Dass die Dschihadisten womöglich Giftgas einsetzen würden, war bei der Bundeswehr schon länger befürchtet worden. Nach Informationen der “Welt” hatte die Bundeswehr schon Wochen vor dem IS-Angriff im August die sogenannten ABC-Lage (ABC: atomare, biologische oder chemische Kampfstoffe) für die Truppe verschärft. Hintergrund waren Erkenntnisse der Geheimdienste über potenzielle Chemiewaffenbestände des IS. Daraufhin entschied das Verteidigungsministerium außerdem, zwei ABC-Abwehrstabsoffiziere vom 30. August bis zum 6. September zur Beratung der Bundeswehr-Ausbilder in den Nordirak zu entsenden.”Die in Erbil eingesetzten deutschen Soldaten verfügen über ABC-Schutzmasken mit Filter, die auch gegen technische industrielle Gase wie Chlor zuverlässig schützen”, heißt es dazu im Verteidigungsministerium. Die Bundeswehr habe außerdem etwa 1000 Schutzmasken an die Peschmerga verteilt. Eine Vorsichtsmaßnahme, die sich jetzt bewähren könnte. Auch in der Ausbildung der Peschmerga-Kämpfer wird mittlerweile das Risiko durch Chemiewaffen berücksichtigt. Denn auch künftig dürften die IS-Terroristen keinerlei Skrupel haben, ihre erbeuteten Giftgase auch wirklich einzusetzen. Erst am vergangenen Sonntag sollen die Dschihadisten eine mit Chemikalien bestückte Rakete nördlich von Mossul auf kurdische Kämpfer gefeuert haben. Gelber Rauch sei aufgestiegen, teilte ein Peschmerga-Sprecher mit.

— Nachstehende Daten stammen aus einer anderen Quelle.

Every row belongs to one group in each of 3 separate groupings. Each group adds its own fixed numbers to the row, and there is some noise. The rows also spread widely along 13 directions, which tell nothing about the answers.
Known rows, each followed by its group in each grouping:
[  2  -5   1  -5  -3  -3  -8   3 -11  10  -5  -1 -14  -3   3  -7 -10 -10
  -2  10   7   1  -9   4   6   1  13   9   2  -3   6 -13   5   0  18  -5
   4   6  -8  -7  -8   6]  q_248 G Dolol
[ 14   1   0  22 -28 -13 -22 -29  -1  11   9 -10  19   4 -55  -5   0   2
  29  -6   2 -14  -4  12 -20 -35  11  22  21  25 -37  23  30 -21 -29 -25
 -35 -17  40 -33 -28  44]  q_248 X Dolol
[-12   1  10 -15 -16  15  -3 -14   3  23  -5   3 -13  -1  11  19 -10  -8
  -7  -1  -9  23   4  -7   6  19  -9 -11 -11 -10   4  -8  -9   4   4  -7
   1  -5  11  16 -16   9]  q_340 L paga
[ 18  14  -5  10 -28 -13  15   7  -6  25  -5   1  18 -24  -6  -2  12  -1
  28  -6   8 -14   0  -4 -14  12  19 -14  35  -4 -12  18 -18  -8 -21  14
  20  -8  15  -3   5  18]  q_340 N Godi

Ein Milizionär sei verletzt in ein Krankenhaus eingeliefert worden.
Die Terrorgruppe IS hat den Einsatz derartiger Waffen offiziell bislang weder bestritten offen bekannt. Der niederländische IS-Dschihadist Israfil Yilmaz macht allerdings keinen Hehl daraus. “Das Regime setzt tagtäglich chemische Waffen gegen uns ein”, schrieb er am Sonntag in einem Internet-Beitrag. “Aber wenn der IS sie erbeutet und sie dann einsetzt, ist das plötzlich ein riesiges Problem? Bekämpfe sie, wie sie dich bekämpfen.”